Zcash developers have confirmed the final consensus changes for the Ironwood upgrade, with activation expected in late July at block height 3,417,100. The upgrade is designed to resolve a critical vulnerability in the Orchard shielded pool that could have allowed unlimited counterfeit ZEC to be minted.

Ironwood introduces a new shielded pool, reinforces supply integrity using the existing turnstile mechanism, and blocks any new incoming transactions into the compromised Orchard pool. These updates are supported by formally verified zero-knowledge proof circuits and independent third-party security audits.

The Orchard Vulnerability and Ironwood’s Fix

The Orchard pool, launched in May 2022 as part of the NU5 upgrade, integrated the Halo 2 proof system and represented Zcash’s next-generation privacy layer. It enables fully shielded transactions by concealing amounts and participant identities without requiring a trusted setup.

However, a flaw identified in early 2026 exposed a weakness in the circuit design. If exploited, it could have enabled the creation of counterfeit ZEC without leaving any detectable on-chain evidence.

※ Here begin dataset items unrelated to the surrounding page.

[-8.3 -2.9 24.8 -19.5 -7.7 0.6]
[15.5 4.8 -35.6 31.0 13.6 1.8]
[-1.5 8.2 -15.5 7.8 14.5 -0.7]
[-4.4 5.5 18.8 -13.6 7.4 11.1]
[22.9 4.8 -50.5 43.7 14.8 3.8]
[8.2 -9.4 8.5 1.5 -13.7 0.9]
[2.4 -16.9 42.1 -20.4 -27.9 1.5]
[8.9 3.3 -21.7 18.3 8.3 1.8]
[10.1 15.0 -50.7 35.0 29.5 1.7]
[11.0 -5.1 -8.5 12.7 -5.2 0.2]
=>
[-8.3 15.5 -1.5 -4.4 22.9 8.2 2.4 8.9 10.1 11.0]
[-2.9 4.8 8.2 5.5 4.8 -9.4 -16.9 3.3 15.0 -5.1]
[24.8 -35.6 -15.5 18.8 -50.5 8.5 42.1 -21.7 -50.7 -8.5]
[-19.5 31.0 7.8 -13.6 43.7 1.5 -20.4 18.3 35.0 12.7]
[-7.7 13.6 14.5 7.4 14.8 -13.7 -27.9 8.3 29.5 -5.2]
[0.6 1.8 -0.7 11.1 3.8 0.9 1.5 1.8 1.7 0.2]

[2.9 10.0 46.8 21.1 57.4 -12.3 30.2 13.2]
[34.0 7.7 -46.4 63.6 -46.0 22.6 5.9 -19.2]
=>
[2.9 34.0]
[10.0 7.7]
[46.8 -46.4]
[21.1 63.6]
[57.4 -46.0]
[-12.3 22.6]
[30.2 5.9]
[13.2 -19.2]

[-29.9 -4.9 -52.0 -21.7 11.9 4.8 13.0 -20.8 -4.9 -21.3 -41.2 18.6]
[-37.4 0.9 -66.2 -31.1 11.5 -20.1 9.9 -3.6 -0.3 -11.4 -40.2 13.3]
[-35.1 8.7 -44.6 -2.4 10.1 -1.1 5.8 -12.3 -8.4 -22.8 -32.8 7.4]
[-24.4 -6.7 -49.2 -4.4 9.3 2.3 5.4 -20.1 1.6 -17.9 -41.8 13.7]
[-15.4 17.6 -31.7 -8.1 21.0 5.2 19.2 -2.1 -8.4 -2.1 -27.1 -13.2]
[-29.7 10.4 -40.6 2.3 17.1 3.6 19.3 -13.8 -19.0 -4.9 -31.7 -1.1]
=>
[-29.9 -37.4 -35.1 -24.4 -15.4 -29.7]
[-4.9 0.9 8.7 -6.7 17.6 10.4]
[-52.0 -66.2 -44.6 -49.2 -31.7 -40.6]
[-21.7 -31.1 -2.4 -4.4 -8.1 2.3]
[11.9 11.5 10.1 9.3 21.0 17.1]
[4.8 -20.1 -1.1 2.3 5.2 3.6]
[13.0 9.9 5.8 5.4 19.2 19.3]
[-20.8 -3.6 -12.3 -20.1 -2.1 -13.8]
[-4.9 -0.3 -8.4 1.6 -8.4 -19.0]
[-21.3 -11.4 -22.8 -17.9 -2.1 -4.9]
[-41.2 -40.2 -32.8 -41.8 -27.1 -31.7]
[18.6 13.3 7.4 13.7 -13.2 -1.1]

[-22.9 -3.6 -2.8 -31.7 38.2 -59.7]
[-3.9 9.0 26.1 23.6 -11.2 -22.2]
[8.9 -5.4 36.5 -34.6 -9.9 -4.4]
[0.2 -10.8 -35.4 11.6 -57.3 -18.2]
[3.7 -25.0 27.7 -10.6 -27.6 -12.2]
[-33.7 -16.5 49.7 11.8 28.9 1.8]
[-56.2 1.8 54.3 23.2 -19.6 19.4]
[1.3 -23.9 12.3 -18.2 31.8 0.0]
[7.3 3.2 -37.0 54.6 15.4 -3.1]
[33.4 -11.3 43.7 1.8 -26.1 -0.2]
=>
[-22.9 -3.9 8.9 0.2 3.7 -33.7 -56.2 1.3 7.3 33.4]
[-3.6 9.0 -5.4 -10.8 -25.0 -16.5 1.8 -23.9 3.2 -11.3]
[-2.8 26.1 36.5 -35.4 27.7 49.7 54.3 12.3 -37.0 43.7]
[-31.7 23.6 -34.6 11.6 -10.6 11.8 23.2 -18.2 54.6 1.8]
[38.2 -11.2 -9.9 -57.3 -27.6 28.9 -19.6 31.8 15.4 -26.1]
[-59.7 -22.2 -4.4 -18.2 -12.2 1.8 19.4 0.0 -3.1 -0.2]

[4.0 0.3]
[28.0 62.4]
[10.0 25.9]
[4.1 2.2]
[-3.8 7.2]
[12.3 25.5]
[-4.6 -14.1]
[9.9 24.8]
=>
[4.0 28.0 10.0 4.1 -3.8 12.3 -4.6 9.9]
[0.3 62.4 25.9 2.2 7.2 25.5 -14.1 24.8]

[4.6 -4.8 -11.6]
[-22.6 -26.4 6.1]
[-15.9 24.5 18.2]
[-5.9 -1.3 -4.8]
[-29.2 1.7 -8.5]
[33.6 39.6 15.0]
[48.6 -14.0 5.7]
[3.1 24.0 -19.8]
=>
[4.6 -22.6 -15.9 -5.9 -29.2 33.6 48.6 3.1]
[-4.8 -26.4 24.5 -1.3 1.7 39.6 -14.0 24.0]
[-11.6 6.1 18.2 -4.8 -8.5 15.0 5.7 -19.8]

As a result, the total supply within the Orchard pool was not strictly enforced. The same privacy architecture that protects users also made unauthorized issuance effectively invisible—even to the Zcash development team.

The issue was discovered through an AI-assisted external audit, prompting a discreet patch and coordinated disclosure ahead of the Ironwood proposal.

Turnstile Enforcement and Supply Verification

Ironwood is being developed through a collaborative effort involving ZODL, Tachyon, Valar Group, the Zcash Foundation, and Shielded Labs, highlighting a multi-stakeholder governance approach.

At its core is a redesigned Orchard circuit that includes a mechanism to restrict payments within a pool while still allowing change outputs, preserving privacy protections.

Once activated, this restriction will be permanently applied to the legacy Orchard pool. All new transactions will be automatically redirected to the replacement pool, while constraints on the valueBalance field ensure supply limits are enforced.

The upgrade relies on the existing turnstile mechanism to maintain accurate supply accounting. Any ZEC exiting the old Orchard pool must pass through the turnstile before entering the new pool, ensuring that the amount transferred cannot exceed the amount originally deposited.

This structure guarantees that circulating supply remains within intended bounds. After migration, full nodes will be able to independently verify that no counterfeit ZEC has entered the new pool, restoring trustless supply validation at the protocol level.

The planned activation coincides with the end-of-support for zcashd at block height 3,417,100. Before deployment on mainnet, the upgrade will undergo testnet validation, ecosystem coordination, and final security reviews. Wallet providers are expected to introduce simplified migration tools, and the new pool is designed to retain compatibility with existing Orchard addresses, eliminating the need for key rotation.